My kids, who, on any normal school day, need to be dragged kicking and screaming from their beds at 10 past seven, were standing there, dressed in school uniform, their little eyes gleaming, brimming with enthusiasm for the day ahead.
The school hadn’t required them to wear uniforms for their home learning, and Mr 5 is in kindy and doesn’t even start school until next year, so he never needed one anyway, but that hadn’t stopped him borrowing one of big sissy’s polo shirts. It was actually sort of adorable. But it was also 6am.
“It’s really early, guys,” I said. “You could go back to bed for a while. We don’t need to do any of the normal lunches and packing.”
“We’ve already started making our lunches,” Miss 8 said. I was feeling at this point fairly grumpy (did I mention I’m really not a morning person?) but it was actually lovely to see them so keen to hang out with boring old me for the next five weeks while I fuddled my way through primary school maths (and boy, did I fuddle).
Even so I couldn’t help but think they were killing off all the benefits of at-home learning – no washing of school uniforms, no lunches to make, sleep-ins.
There’s gotta be some payoff for the parents, right? Especially for those poor souls who had to hold down their day jobs at the same time and/or have more than one school-aged child.

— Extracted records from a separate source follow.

Every row comes from one small tree of marks. The marks that hang from a mark follow it in brackets, in the order of their numbers. Every link used is in the known rows. Which tree was each row made from?
Known rows
Q_357{Q_48{Q_785{Q_775{Q_574{Q_935}}}}}: [10,1,0,-28,-13,-7,9,-22,-8,-23,0,0,-6,8,4,-3,1,26,-29,-9,8,2,-9,0,-4,0]
Q_775{Q_539 Q_574{Q_395 Q_399 Q_546 Q_654}}: [5,-15,7,-53,-10,5,20,-5,-4,-26,20,-26,-2,9,0,16,8,38,3,3,20,11,-7,4,24,20]
Q_775{Q_574{Q_399 Q_654 Q_718 Q_935}}: [8,-10,2,-37,9,13,12,-11,-5,-38,5,-19,-2,11,8,20,7,33,-2,-2,25,9,0,1,24,19]
Q_574{Q_395 Q_399 Q_546 Q_654 Q_718 Q_935}: [9,-14,3,-31,-6,7,18,-31,-12,-41,0,-17,-3,6,4,30,3,39,15,-4,41,10,3,14,35,19]
Q_357{Q_48{Q_785{Q_775{Q_574{Q_399}}}}}: [11,2,1,-32,-11,-11,13,-18,-7,-9,-7,-5,-7,17,-3,0,4,22,-27,-8,2,6,-3,2,0,-2]
Q_48{Q_357}: [-7,-5,2,2,-10,4,-3,-11,-10,-3,-2,3,1,7,5,-5,-2,5,-11,4,6,1,-5,4,-6,-5]
Q_574{Q_399 Q_546 Q_654}: [13,-10,9,-29,-6,3,11,-21,-8,-12,2,-14,5,6,-15,15,0,19,11,1,16,9,1,9,20,4]
Q_399{Q_574{Q_395 Q_654 Q_935}}: [7,-9,5,-3,-12,-8,15,-16,-4,-24,3,-6,5,-4,13,13,6,17,0,-1,18,0,-2,0,12,11]
Q_785{Q_48{Q_357} Q_775{Q_539}}: [-6,0,-1,-9,-2,-9,7,-18,-9,-6,9,-1,-7,0,-3,-13,-1,-1,0,-3,5,-2,-2,4,-21,-22]
Q_539{Q_775{Q_574{Q_546 Q_718}}}: [10,-6,-3,-40,12,-1,8,-8,-5,-22,19,-6,2,9,7,3,1,19,-5,5,1,11,-2,11,16,10]
Q_574{Q_395 Q_399 Q_546 Q_654 Q_935}: [10,-15,7,-30,-8,5,13,-25,-11,-30,2,-17,-1,5,1,20,0,40,10,-2,36,6,1,11,31,17]
Q_399{Q_574{Q_546 Q_654 Q_718 Q_935}}: [16,-7,6,-23,-8,0,19,-32,-6,-37,8,-4,12,-4,1,23,3,20,11,1,19,7,-8,12,19,10]
Q_775{Q_539}: [-11,3,2,-9,0,6,4,13,0,0,12,-4,-5,-3,1,-1,1,4,-3,6,-2,1,-4,-6,-6,3]
Q_399{Q_574}: [4,3,3,3,-3,-9,7,-2,5,-2,1,5,6,-2,5,1,3,-4,-4,3,-8,-2,-2,-1,-2,1]
Q_775{Q_574{Q_395 Q_546 Q_654 Q_718 Q_935}}: [14,-18,0,-40,-9,4,17,-28,-6,-51,14,-17,2,4,10,23,8,40,10,-6,31,11,-8,13,31,22]
Q_574{Q_395 Q_546 Q_718 Q_935}: [3,-7,-3,-16,-4,4,9,-22,-6,-36,3,-3,-4,0,11,19,1,31,12,-5,28,5,-1,14,25,17]
Q_539{Q_775{Q_574{Q_395 Q_654 Q_718}}}: [6,-14,-4,-28,2,-6,16,-8,-10,-25,13,-17,1,9,15,11,8,16,-3,1,14,12,4,3,16,9]
Q_357{Q_48{Q_785}}: [-4,3,2,-10,-22,0,8,-14,-9,-1,-6,0,-2,6,-2,3,1,6,-17,-1,0,4,-7,-1,-11,-4]
Q_357{Q_48}: [-2,8,3,-3,-11,5,4,-10,3,0,-8,-6,0,2,-1,2,-1,3,-3,1,-1,2,-6,0,-4,1]
Q_775{Q_574{Q_399 Q_546 Q_654}}: [18,-13,7,-47,-2,3,12,-16,-3,-22,11,-18,6,11,-9,13,5,29,3,0,13,10,-5,9,24,13]
Q_399{Q_574{Q_546 Q_654 Q_935}}: [17,-8,10,-23,-9,-3,14,-26,-5,-26,11,-3,13,-5,-3,13,1,20,5,3,14,3,-9,8,15,8]
Q_546{Q_574{Q_399 Q_654 Q_718 Q_935}}: [0,-7,3,-13,9,21,14,-28,-10,-36,-4,-19,-9,10,7,31,6,26,8,-4,34,7,12,8,14,7]
Q_546{Q_574{Q_935}}: [-4,-1,1,1,9,16,0,-14,-3,-20,3,-5,-9,3,12,10,0,16,-2,-1,16,-4,6,5,0,3]
Q_539{Q_775{Q_574}}: [4,-4,-1,-25,14,-3,0,9,-2,-4,15,-5,-1,8,11,-10,0,10,-19,7,-8,2,1,-2,3,5]

Which tree is each row?
[13,-17,5,-32,-18,-13,14,-28,-25,-18,1,-5,1,21,-5,-1,5,22,-30,-6,17,10,-4,5,1,-12]
Q_48{Q_357 Q_785{Q_775{Q_574{Q_399 Q_654}}}}
[-5,-4,-6,-1,0,4,6,-11,-5,-28,-3,-4,-8,1,18,16,3,21,6,-6,24,2,3,5,15,15]
Q_574{Q_395 Q_718 Q_935}
[11,-7,1,-40,10,-4,3,-3,-3,-11,22,-5,4,8,4,-6,-3,19,-11,7,-4,6,-4,8,12,8]
Q_539{Q_775{Q_574{Q_546}}}
[13,-11,3,-19,-15,-5,23,-34,-6,-41,7,-7,7,-3,9,27,7,27,14,-3,27,8,-5,14,25,15]
Q_399{Q_574{Q_395 Q_546 Q_654 Q_718 Q_935}}
[10,-6,0,-45,11,13,7,-14,0,-40,9,-12,-4,11,8,18,2,42,0,-2,22,7,-3,12,30,25]
Q_775{Q_574{Q_399 Q_546 Q_718 Q_935}}
[11,3,0,-23,-18,-14,12,-19,-7,-9,-2,0,-3,10,-2,-5,4,13,-26,-9,-2,5,-9,1,-9,-8]
Q_357{Q_48{Q_785{Q_775{Q_574}}}}
[0,5,1,-32,-19,-8,16,-6,-7,-9,11,-4,-7,7,-1,-6,5,17,-28,-3,-5,7,-13,-3,-14,-6]
Q_357{Q_48{Q_785{Q_775{Q_539 Q_574}}}}
[-2,-11,0,-10,3,16,17,-30,-12,-41,-5,-22,-12,10,16,35,8,32,11,-7,43,6,14,9,20,13]
Q_546{Q_574{Q_395 Q_399 Q_654 Q_718 Q_935}}
[-9,0,-2,-32,9,16,7,12,1,-33,21,-10,-8,2,16,8,6,27,-8,2,10,5,-8,-4,8,20]
Q_775{Q_539 Q_574{Q_718 Q_935}}
[5,-3,-3,0,-1,-14,2,-32,-8,-7,-2,4,-3,2,-5,-12,-2,-5,3,-10,7,-4,2,9,-15,-24]
Q_785{Q_48{Q_357} Q_775}
[1,-14,4,-33,-26,-11,17,-16,-26,-18,18,-4,1,11,-4,-8,7,17,-31,-1,8,11,-14,-1,-13,-13]
Q_48{Q_357 Q_785{Q_775{Q_539 Q_574{Q_654}}}}
[3,3,-1,-3,4,0,9,-10,1,-25,1,4,2,-2,15,13,4,10,-2,0,8,0,-2,3,7,11]
Q_399{Q_574{Q_718 Q_935}}
[-4,-8,0,-27,-18,-10,10,-6,-20,-13,16,5,-6,12,4,-14,4,17,-37,-1,1,7,-12,-1,-16,-11]
Q_48{Q_357 Q_785{Q_775{Q_539 Q_574}}}
[2,-8,-4,-21,7,-8,4,7,-3,-9,14,-8,-4,9,19,-5,2,16,-16,3,2,2,4,-1,9,11]
Q_539{Q_775{Q_574{Q_395}}}
[6,-10,2,-45,20,8,11,-6,-12,-33,12,-20,-3,15,13,13,1,34,-13,4,21,10,7,1,22,16]
Q_539{Q_775{Q_574{Q_399 Q_654 Q_718 Q_935}}}
[11,-6,-4,-14,2,-13,5,-10,-1,-26,5,-2,-7,3,14,-2,3,27,-10,-10,17,-2,-1,3,13,9]
Q_785{Q_775{Q_574{Q_395 Q_935}}}
[14,-12,-4,-24,-4,-12,16,-42,-11,-32,5,-10,2,7,-4,2,8,6,7,-12,16,7,-3,11,-5,-17]
Q_785{Q_48{Q_357} Q_775{Q_574{Q_654 Q_718}}}
[13,-17,2,-23,-24,-16,12,-31,-25,-19,6,1,5,13,-4,-6,6,14,-28,-6,10,9,-10,6,-8,-16]
Q_48{Q_357 Q_785{Q_775{Q_574{Q_654}}}}
[-1,-12,4,-10,2,13,13,-25,-9,-30,-3,-21,-11,10,13,25,5,32,5,-4,38,1,13,6,16,10]
Q_546{Q_574{Q_395 Q_399 Q_654 Q_935}}
[2,-2,1,2,-4,-7,8,-7,2,-19,2,2,0,-3,20,7,3,17,-5,0,11,-5,0,0,9,14]
Q_399{Q_574{Q_395 Q_935}}
[15,-13,5,-52,4,13,14,-23,-6,-45,11,-19,2,10,0,24,5,43,5,-2,29,12,-4,12,33,23]
Q_775{Q_574{Q_399 Q_546 Q_654 Q_718 Q_935}}
[1,-7,-9,-21,9,-6,9,2,-4,-20,11,-9,-5,9,22,5,5,16,-10,1,6,8,5,3,13,12]
Q_539{Q_775{Q_574{Q_395 Q_718}}}
[-5,-11,-1,-34,-5,10,19,-2,-5,-43,20,-20,-6,2,17,18,11,35,0,-1,26,9,-7,-3,16,23]
Q_775{Q_539 Q_574{Q_395 Q_654 Q_718 Q_935}}
[-5,8,2,-15,-21,-9,15,-11,-13,1,2,2,-7,3,-7,-4,1,7,-20,-3,-2,5,-8,-3,-18,-14]
Q_357{Q_48{Q_785{Q_775{Q_539}}}}
[-2,-7,-4,-38,-7,4,16,-2,1,-33,22,-13,-5,4,11,14,10,29,6,0,12,11,-10,8,17,21]
Q_775{Q_539 Q_574{Q_395 Q_546 Q_718}}
[-2,-4,0,-35,7,-5,8,-12,-4,-16,14,-12,-12,13,1,-11,3,18,-11,-3,8,0,-1,3,-9,-10]
Q_785{Q_48{Q_357} Q_775{Q_539 Q_574{Q_399}}}
[-5,-4,-4,-10,6,7,8,-9,-5,-29,-8,-9,-13,7,18,21,3,30,3,-5,30,2,9,5,23,19]
Q_574{Q_395 Q_399 Q_718 Q_935}
[0,-10,-3,3,-7,6,19,-30,-9,-29,-2,-17,-5,5,9,28,12,9,17,-8,27,8,8,9,8,0]
Q_546{Q_574{Q_395 Q_654 Q_718}}
[11,0,1,-12,-5,-7,14,-20,2,-19,4,5,8,-2,1,15,5,5,9,0,1,7,-5,12,11,5]
Q_399{Q_574{Q_546 Q_718}}
[2,-10,-3,-2,-12,-3,15,-18,-9,-21,-3,-11,1,0,4,21,9,7,15,-6,21,9,2,4,13,4]
Q_574{Q_395 Q_654 Q_718}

Fast-forward to the end of our five weeks together and I had surprised myself by mostly enjoying it and realising I didn’t really want to part ways at the school gate the following week. I was still pretty hopeless at maths but hey, we never expected any miracles.
The kids had settled nicely into the groove, and thankfully abandoned uniforms, pre-packed lunches and early starts.
Just in time for me to have to drag them, kicking and screaming, out of bed at 10 past seven the following Monday morning. Right after I made their lunches.